Актриса, о которой идет речь, была одной из таких модных красавиц. Звали ее Долорес, и она выдавала себя за испанку, хотя и родилась в парижской Андалусии, именуемой улицей Кокнар. От этой улицы до улицы Прованс всего десять минут ходьбы – однако Долорес потратила на дорогу семь-восемь лет. Ее благополучие возрастало по мере ее увядания. Так, в тот день, когда она вставила себе первый искусственный зуб, она получила в подарок лошадь, а когда вставила второй зуб – пару лошадей. Теперь она жила на широкую ногу, занимала целый дворец, в дни скачек в Лоншане сидела на почетных местах и задавала балы, на которые съезжался «весь Париж». Но что такое «весь Париж»? Это сборище бездельников, любителей всяких нелепостей и скандалов, это все те, кто играет в ландскнехт и сыплет парадоксами, все те, кто не утруждает ни головы своей, ни рук, все те, у кого одна забота – как бы убить и свое и чужое время, это писатели, которых удалось протащить в литературу только потому, что природа одарила их длинными ушами, распутники и бретеры, знатные шулера, кавалеры никому не ведомых орденов, непоседливая богема, которая неизвестно откуда берется и неизвестно куда исчезает, фигуры, намозолившие всем глаза, дочери Евы, которые некогда продавали запретный плод на улице, а теперь продают его в будуарах, вся развратная братик, от молокососов до старцев, какую встретишь на премьерах с индийской жемчужиной в галстуке или с тибетской козой на плечах, – и для этой-то братии расцветают первые весенние фиалки и первая девичья любовь! Весь этот сброд, именуемый в газетных хрониках «всем Парижем», был принят у мадемуазель Долорес, хозяйки упомянутого попугая.
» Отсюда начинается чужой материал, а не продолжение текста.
In the rows, 128 means zero.
First come named turns, each shown by rows before and after it. For each pair of rows after them, which turns, in which order, take the first row to the second? The first pair is done for you.
fep:
[147 148 170 165 126  94 134 111 119 109 157 160 119  96 135  90  88 111
 106 143 134 166  99 118 100 187 199] => [149 133 169 156 114  96 126 108  99  99 141 155 118  96 122  90  98 125
  85 133 144 178  97 116 101 181 197]
[155 136  82 105 152 144 107 116 134 129 108 143 113 121  93 147  83 155
 121 162 133 116 101 109 123 131 135] => [152 132  81 102 146 144 108 118 131 125 105 140 112 120  89 146  87 163
 115 157 133 117 102 107 122 127 131]
[155 136 165  81 141 158  97  70 111 133 118 162 130 126  61 163 131  99
 120 132 132 101  94 149 131 135 136] => [147 120 160  73 122 160  96  73 101 119 107 150 123 125  52 158 143 123
 102 114 136 103  96 142 131 125 123]
Med:
[129 164  72 120 155 167  99 172 140 190 111 104 106 108 150 147 115 102
  95 123 177 175 134 149 144 148 134] => [173 137 156 127 135 148 108  34 123 132  92  89 127 110 112 163 139 128
 132 114  97  94  70 130 142 150 124]
[133 108  99 135  85 131 126 178 130 136 123 116 128 136 136 100 149 130
  85  93 167 175 145 145 108  97 171] => [173  93 133 122  91 135 102  94  93 115  87 114 140 125 103 129 152 125
  95  95 147 153 105 143 109 102 172]
[147 135 131 112 152 176 114 122 130 151 144 119 108 129  96 132 120 113
 129 118 134 106 148 122 135 110 134] => [145 132 145 121 142 169 128 114 141 140 156 116 109 135  98 124 127 122
 135 114 117  88 146 115 134 107 130]
nemu:
[ 89 134 115 137 106 130 157 175 168 131 165 128 110 130 162 106 130 137
 131 120 122 124 133 125 119 117 116] => [ 88 122 113 111 101 150 143 140 153 120 141 111 101 112 144 123 130 155
 133 109 109 103 124 114 121 103  86]
[150 144 161 153 132  94 122 144 122 131 145 163 133 154 136 125 156 123
 118 135 137 144 142 127 148 152 150] => [148 122 166 129 113 107 115 103 106 103 120 138 124 141 113 134 169 156
 116 114 117 116 128 109 149 132 112]
[112 133 159 177 106  89 185 158 174 115 171 134 138 156 158  94 141 135
 148 127 104  97 133 119 128 135 137] => [114 118 146 118 112 139 149  82 144 101 118 102 114 114 122 136 132 158
 160 111  83  56 111  98 131 108  74]
Now pairs of rows:
(two turns a pair)
[137 130 114  83 109 153 123 141 128 143 122 106  91  85 133 110 117 100
 159 170 158  93 127 124  92  88 129] => [147 129 132  90 107 146 126 116 128 133 123 107  97  88 130 114 120 100
 171 171 141  78 114 122  92  93 133] -> Med, fep
[134 140 118 130 148 169 154 156  88 168  78 103 120  95 137 150 110 146
 131 123 133 172  88 133  89 111 133] => [129 119 140 149 114 145 176 160  90 140  90  94 127 114 135 127 137 176
 114 106 118 165  88 124  86 105 135] -> nemu, nemu
[125 119 128 143 153 131 153  99 140 114 176 133 130 128 142 114 129 150
 177 116  85  60 137 123 109 123 111] => [159 125 141 147 178 127 132  78 119 124 160 155 147 127 131 131 119 115
 179 136  99  79 123 141 111 147 145] -> fep, fep
[125 108  84 154 102 159 118 110 130 166 109 138 124 123 140 147 126 129
 122 127 150 100 109  95 108 115  67] => [125 121  86 159 112 158 122 110 143 174 119 142 125 122 148 146 118 117
 137 136 144  92 111  97 107 123  71] -> fep, fep
[155 135 146 107 160 156  99  82 116 142 110 137 118  92 104 153 116  97
 152 122 123 123 118 130 122 133 118] => [114 126 157 137 118 129 154 122 163 118 160 119 114 118 129 107 146 145
 153  97  90  93 137 111 117 112  98] -> fep, Med
[ 95 122 121 132 100 119 141 155 134 122 135 116 119 141 130 112 142 156
 118 101 124 125 143 130 129 115 111] => [ 96 139 103 109 129 147 122 133 137 141 123 114 106 116 128 136 117 135
 143 113 120 111 139 129 131 115  92] -> nemu, fep
[133 124 126  94 142 148  97 105  94 128  98 124 133 109 108 163 115 114
 126 133 113 121 114 123 141 112  99] => [111 140 145 131 130 121 146 128 150 124 155 125 135 130 142 129 119 123
 157 133  75  85 125 117 137 112 100] -> Med, fep
[106 140 109 165 121 133 142 195 147 122 142 144 129 142 172 103 145 138
 113 140 144 171 159 126 126 127 139] => [107 113  96 120 110 165 109 154 105 104  91 119 115 116 137 129 153 166
  92 119 149 164 144 114 128 104 101] -> nemu, Med
[107 127 141 136 114 131 135 138 131 126 147  98 134 121 153 132 113 112
 143 150 145 136 114 161 149 124 135] => [106 119 132 127 109 136 127 143 118 124 136  95 131 119 146 136 116 120
 129 145 156 147 118 160 149 120 132] -> nemu, Med
[133 155  90 143 147  82 117 156 154 154 147 152 131 172 175 141 104 177
 139 103 162 122 133 139 111 127 161] => [136 146  78 101 153 117  90 104 135 146 108 129 113 141 150 172  96 190
 149  95 149  93 117 124 113 108 116] -> nemu, nemu
[144 107 112  98 153 167  84 112 127 150 128 156  76  77 102 106 113  98
 127 101 132  91 131  97 125  94  85] => [138 134 115 131 166 148 108 147 165 169 169 172  84  93 131  88 103  74
 147 119 128  92 143 106 123 109 108] -> Med, nemu
[ 99 166 135 141 169 134 128 150 116 130 144 141 135 147 128 128 119 119
 132 161 165 156 178 133 131 146 167] => [ 96 133 137 131 139 132 123 147  88 104 123 125 132 149 109 124 142 155
  97 136 174 167 176 123 130 130 154] -> nemu, Med
[101 122 127 150  94 119 166 148 145 103 172 100 127 139 130 105 160 173
 134 108 100  93 136  94 127 104 105] => [108 117  89 135 109 130 129 197 104 129 142 118 128 135 122 115 153 149
  84 114 174 171 155 115 131 114 133] -> Med, nemu
[131  44 127 143 125 156 104 130 125 100 131  93 112 111 107 132 147 118
  92 115 137 129 121 106 184 127 128] => [111  56 124 156 119 149 129 149 161 103 161  91 108 118 128 115 145 123
 110 114 120 109 132 100 180 123 120] -> Med, fep
[139  93 146 150  95  96 140 134 122 107 136 124 131 151 120 108 149 151
  99 118 127 138 112 132 122 125 140] => [131 100 116 104 117 141 111  99 116 117 105 105 108 115 107 141 126 150
 119 117 121 114 107 121 126 109  91] -> nemu, fep
[167 104 155 178 125  82 140 129 110  94 126 157 169 161 142 117 116 128
  98 129 122 143 126 127 106 144 175] => [151  84 142 131 111 117 125  83  99  73  94 119 143 133 119 135 119 168
 104 103 100  99 117 100 106 111 108] -> nemu, fep
[149  98 131 131 120 138 114  83 127 112 124 114 141 150 118 129 129 128
 132 121  78 117 105 133 139 122 164] => [150 114 127 149 133 127 119 112 139 131 140 132 148 158 132 123 121 106
 135 135  91 139 116 146 138 137 187] -> nemu, nemu
[ 89 112 122 122 106 141 153 154 154 124 148 111 113 129 140 106 133 158
 118 116 121 115 130 129 123 111  95] => [108 118 111  93 135 169 119 116 131 138 115 112 108 102 121 140 111 135
 130 129 127 114 115 132 124 115  87] -> nemu, Med
[149 142 167 139 130 141 162 115 111  85  74 123 137 150  86 150 165 106
 146  98 101 112 129 161 117 159 120] => [149 159 142 125 156 162 145 121 111 110  67 130 131 134  90 166 142  80
 158 113 116 122 135 168 119 164 116] -> fep, nemu
[115 135 113 131 132 122 118 152 130 141 121 133 130 132 138 126 117 124
 124 118 137 141 128 135 123 138 111] => [115 130 134 140 120 112 131 133 139 125 129 128 132 138 139 120 126 137
 134 113 112 116 118 128 123 134 104] -> Med, Med
[130 163 117 158 156 108 131 144 148 143 157 158 140 153 142 124  94 102
 139 160 137 135 154 155 140 160 143] => [165 134 137 137 149 115 100  85  94 120 109 155 149 145 102 150 106 111
 119 152 141 141 126 154 142 158 146] -> Med, fep
[118 114  72  98 154 145 118 163 136 132 136 114 112 104 121 157 115 147
 101 107 152 142 147 148 114 157  86] => [150 135 100 121 182 129 116 139 141 147 147 141 133 112 128 166  99 101
 129 138 144 141 131 164 115 187 126] -> Med, nemu
[136 146 132 143 151 114 126 151 155 157 158 156 149 147 158 151 105 105
 160 163 120 129 137 137 143 142 143] => [165 125 144 125 151 121  97 111 108 141 118 157 157 142 126 171 112 107
 137 160 135 145 115 141 143 146 151] -> Med, fep
[140 121 167 147  96 160 115 140 115  68 115 149 140 128 117 142 167 146
 116 112 111 123 131 124 163 147 131] => [122 127 133 120 104 187 103 150 117  80 104 137 121 109 116 152 154 149
 114 109 120 124 141 119 164 134 102] -> Med, nemu
[144 120  90 117 131 133 101 164  80 141 104 148 142 129 125 131 124 115
  80 126 191 209 149 153 147 142 155] => [156  81 149 134  81 104 127 104  71  82 103 128 153 147 104 116 166 168
  76  96 139 164 118 133 144 129 144] -> nemu, Med
[114 139 117 144 113 101 148 184 139 132 158 135 133 142 138 100 129 138
 111 134 141 146 144 124 134 124 146] => [142 125 161 143 106  95 146 105 123  99 141 128 144 140 115 113 141 148
 129 130 101 104 105 117 135 127 140] -> Med, Med
[ 88 149 114 110  97 123 134 164 156 121  98 112 134 138 147  93 131 174
 142 122 146 124 167 128 153 106  85] => [126 160 112  88 140 144  88 120 121 143  59 130 142 115 127 134 104 126
 152 149 166 141 146 145 157 127 103] -> fep, Med
[160 132 143 135 168 105 116 141  60 120 146 148 141 137 116 119 128  94
  80 137 191 196 116 145 135 175 180] => [154  97 187 143 117  85 145  93  63  65 151 120 143 149 101 101 167 156
  83 102 136 139  93 118 133 152 149] -> fep, Med
[137 135 139 156 117 113 151 135 148  98 166 131 138 143 140  98 125 125
 147 135 100 109 118 117 140 130 132] => [144 137 100 133 138 135 112 166 113 126 135 141 133 128 132 118 111 101
 117 142 157 166 132 132 144 136 146] -> Med, fep
[128 166 121  82 175 155 103 112 145 115 148 137 110 139 151 115 121  89
 163 158 124 153 124 118 160 113 140] => [133 153 155  98 152 137 122  84 150  86 157 131 119 152 147 104 140 112
 170 147  91 125 111 107 159 109 137] -> fep, Med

Эта птичка, прославившаяся своим красноречием на весь околоток, понемногу стала пугалом для соседей. Когда ее выносили на балкон, она превращала свою жердочку в трибуну и с утра до ночи произносила нескончаемые речи. Кое-кто из журналистов посвятил ее хозяйку в некоторые парламентские дела, и после этого птичка стала проявлять удивительные познания по «сахарному вопросу». Она знала наизусть все роли артистки и так замечательно их декламировала, что в случае болезни хозяйки могла бы ее заменить. Вдобавок, поскольку актриса была космополиткой в области чувств и дом ее был открыт для гостей из всех стран света, попугай научился говорить на любом языке и на каждом из них так сквернословил, что покраснели бы даже матросы, у которых одно время жил пресловутый Вер-Вер. Минут десять можно было не без удовольствия и даже не без пользы слушать болтовню бойкой птички, но затем это становилось настоящей пыткой. Соседи не раз жаловались актрисе, но та дерзко отвергала все их просьбы. Двое-трое из жильцов, почтенные отцы семейств, были до того возмущены развратом, в который посвящал их нескромный попугай, что даже съехали с квартиры, ибо хозяин дома, обольщенный актрисой, был на ее стороне.

Англичанин, к которому явился Шонар, терпел целых три месяца.

Наконец терпение его лопнуло. Однако он скрыл свою ярость и однажды, одевшись так, словно собрался в Виндзорский замок на прием к королеве Виктории, явился к мадемуазель Долорес.

Когда он вошел, актриса подумала было, что это Гофман в роли лорда Сплина. Ей захотелось достойным образом принять товарища по профессии, и она предложила гостю завтрак. Англичанин важно ответил ей на ломаном французском языке, (взял всего двадцать пять уроков, причем учителем его был испанский эмигрант).

– Я приму ваш приглашений на условии, если мы скушаем этот… неприятный птиц. – И он указал на клетку.

А попугай, сразу почуяв в госте островитянина, приветствовал его, насвистывая «God save the King»*[Боже, храни короля (англ.)].

Долорес решила, что англичанин пришел поиздеваться над ней, и уже готова была рассердиться, когда тот добавил:

– Я очень богат и заплачу за птиц, сколько он стоит.